Figure 1 shows the boundaries of 77 community areas in the City of Chicago. Note that we can set the cmap as RdYlBu_r or YlOrRd_r.

Figure 1. Boundaries of community areas in the City of Chicago, USA.

Matching Taxi Trips with Community Areas

There are three basic steps to follow for processing taxi trip data:

  • Download taxi trips in 2022 in the .csv format, e.g., Taxi_Trips_-_2022.csv.
  • Use the pandas package in Python to process the raw trip data.
  • Match trip pickup/dropoff locations with boundaries of the community area.
import pandas as pd

data = pd.read_csv('Taxi_Trips_-_2022.csv')
data.head()

For each taxi trip, one can select some important information:

  • Trip Start Timestamp: When the trip started, rounded to the nearest 15 minutes.
  • Trip Seconds: Time of the trip in seconds.
  • Trip Miles: Distance of the trip in miles.
  • Pickup Community Area: The Community Area where the trip began. This column will be blank for locations ourside Chicago.
  • Dropoff Community Area: The Community Area where the trip ended. This column will be blank for locations outside Chicago.
df = pd.DataFrame()
df['Trip Start Timestamp'] = data['Trip Start Timestamp']
df['Trip Seconds'] = data['Trip Seconds']
df['Trip Miles'] = data['Trip Miles']
df['Pickup Community Area'] = data['Pickup Community Area']
df['Dropoff Community Area'] = data['Dropoff Community Area']
del data
df

By doing so, there are 6,382,425 rows in this new dataframe. For the following analysis, one should remove the trips whose pickup/dropoff locations outside Chicago. In addition, one should clean the outliers that are with 0 (trip) seconds or 0 (trip) miles.

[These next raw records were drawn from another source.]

Points on a hilly landscape, in no order, each with its height.
From any point a ball rolls to the lowest of the 3 points nearest to it. It stops when none of these is lower. Distance is the straight distance between rows; heights are no part of it.
q_544 h=1.43: [ -6  31  19 -41 -29  39  -6  -1 -10 -49 -26]
q_342 h=4.38: [ 35  22 -29 -62  33   7  27 -45 -17 -47 -50]
q_286 h=3.21: [ 14  73  48 -27  27   9 -31   2  67 -50 -24]
q_811 h=3.57: [-36 -13  54   5 -58   0 -17  45 -43  21  39]
q_504 h=6.37: [  -4    8 -112    6   77  -21   -9  -92   59  -22  -41]
q_407 h=4.09: [  3 -27 -11  -2 -18  15 -14  18 -14  24   7]
q_530 h=4.56: [ 28  43 -35 -39  49  -7  10 -55  13 -51 -44]
q_116 h=6.14: [ 17  -9 -64 -24  71  12  22 -75  -1 -39 -57]
q_148 h=3.58: [  3 -34 -18  -6 -40  22   0   7 -38  11   9]
q_88 h=4.86: [  6 -33 -51 -31   2  37  12 -33 -31 -32 -36]
q_448 h=3.15: [ 21  57  20 -32   7  30 -17  -5  41 -61 -31]
q_527 h=6.84: [-22  -1  78  50   5 -69  36  81 -16  26  64]
q_805 h=1.88: [-48 -11  66 -23 -71  17 -15  28 -45  -3  39]
q_134 h=5.92: [ 21   8  21  36  10  -3 -59  33  64  19  17]
q_764 h=4.20: [  1 -72 -57  -8 -19  32  16  -6 -53  28  -9]
q_852 h=5.15: [ 26  -1 -15  35   2  13 -30  15  26  14  -1]
q_581 h=6.05: [ -5   9  79  10 -13  16 -56  50  38  -1  22]
q_43 h=8.65: [-51  21  77  52   1 -64  68  69 -35   0  72]
q_321 h=6.13: [ -8 -28 -12  39 -35 -33  50  27 -45  63  42]
q_908 h=6.77: [ 20  25  47   9  14  22 -51  33  70 -23 -13]
q_626 h=1.16: [ 28  50 -21 -67  59 -35  32 -62  -9 -53 -54]
q_975 h=4.67: [-32  29  74 -39 -48  38 -38   6  16 -55   6]
q_444 h=6.02: [ 14 -22 -63  52   1  -3 -30 -19  38  43  -8]
q_770 h=4.35: [ -7 -12  38  12 -44   1  -2  42 -32  35  30]
q_865 h=1.72: [ 23  17 -57 -44 101 -26  56 -82 -22 -28 -54]
q_731 h=0.58: [ 27  71   1 -17  36   7 -22 -18  75 -35 -35]
q_855 h=6.22: [-16   0  21  53 -13 -49  60  47 -22  66  50]
q_245 h=4.68: [ -9 -32 -28  45 -10 -20  11   5 -16  65  21]
q_480 h=7.86: [ 30  22 -31 -67  98 -61  51 -98  -6 -16 -40]
q_365 h=7.64: [-28   0  52  46 -11 -51  57  74 -27  35  56]
q_12 h=5.81: [-42  -1  94  30 -25 -46  31  59 -40  17  60]
q_189 h=4.57: [ -2 -71 -73   3  -1  30  21 -28 -27  42 -11]
q_213 h=3.11: [  7  17  27 -21 -18  34 -36  11  22 -33 -18]
q_269 h=4.18: [ 10  -6  31  34 -25 -21   0  46 -16  44  36]
q_511 h=2.98: [  7 -20 -91   7  42  21 -13 -60  29 -14 -36]
q_142 h=4.65: [-53  -9  79  10 -60 -28  16  48 -53  20  60]
q_428 h=2.60: [-16   2  18 -32 -44  36 -26   5 -31 -24  -7]
q_455 h=2.65: [  9   3  -4 -27 -33  34 -27  -3 -17 -15 -11]
q_25 h=5.21: [ -2 -72 -78  31   5   7   3 -20 -17  59  -4]
q_818 h=3.82: [-35  -1  83 -14 -55  19 -38  34   1  -9  39]
q_621 h=3.94: [ -3 -43  -9 -16 -48  17   2  12 -60  16   6]
q_935 h=5.00: [ -8 -11  45  14 -24  23 -27  45  11   9  14]
q_596 h=7.02: [ 28  25 -48  30  29   0 -36 -38  73 -10 -22]
q_860 h=4.95: [ -7 -93 -78  21 -12   9  41 -19 -33  60   8]
q_41 h=4.49: [ -1  92  51 -57  20  10  -5 -11  51 -73 -19]
q_310 h=5.31: [  7 -50 -76  21  12  15  -3 -39   1  29 -10]
q_561 h=4.89: [ 28  19 -26 -13  12  16 -16 -15  24 -32 -33]
q_526 h=3.03: [  3  -7  14  57  -8 -46   5  37  11  62  42]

df = df.dropna() # Remove rows with NaN
df = df.drop(df[df['Trip Seconds'] == 0].index)
df = df.drop(df[df['Trip Miles'] == 0].index)
df = df.reset_index()
df = df.drop(['index'], axis = 1)
df.to_csv('taxi_trip_2022.csv', index = False)

import numpy as np

print(np.mean(df['Trip Seconds'].values))
print(np.mean(df['Trip Miles'].values))

By doing so, there are 4,763,961 remaining taxi trips in the dataframe. If you want to aggregate the trip counts of each pickup/dropoff community area, the simplest way to get row counts per pickup/dropoff community area is by calling .groupby().size().

pickup_df = df.groupby(['Pickup Community Area']).size().reset_index(name = 'pickup_counts')
dropoff_df = df.groupby(['Dropoff Community Area']).size().reset_index(name = 'dropoff_counts')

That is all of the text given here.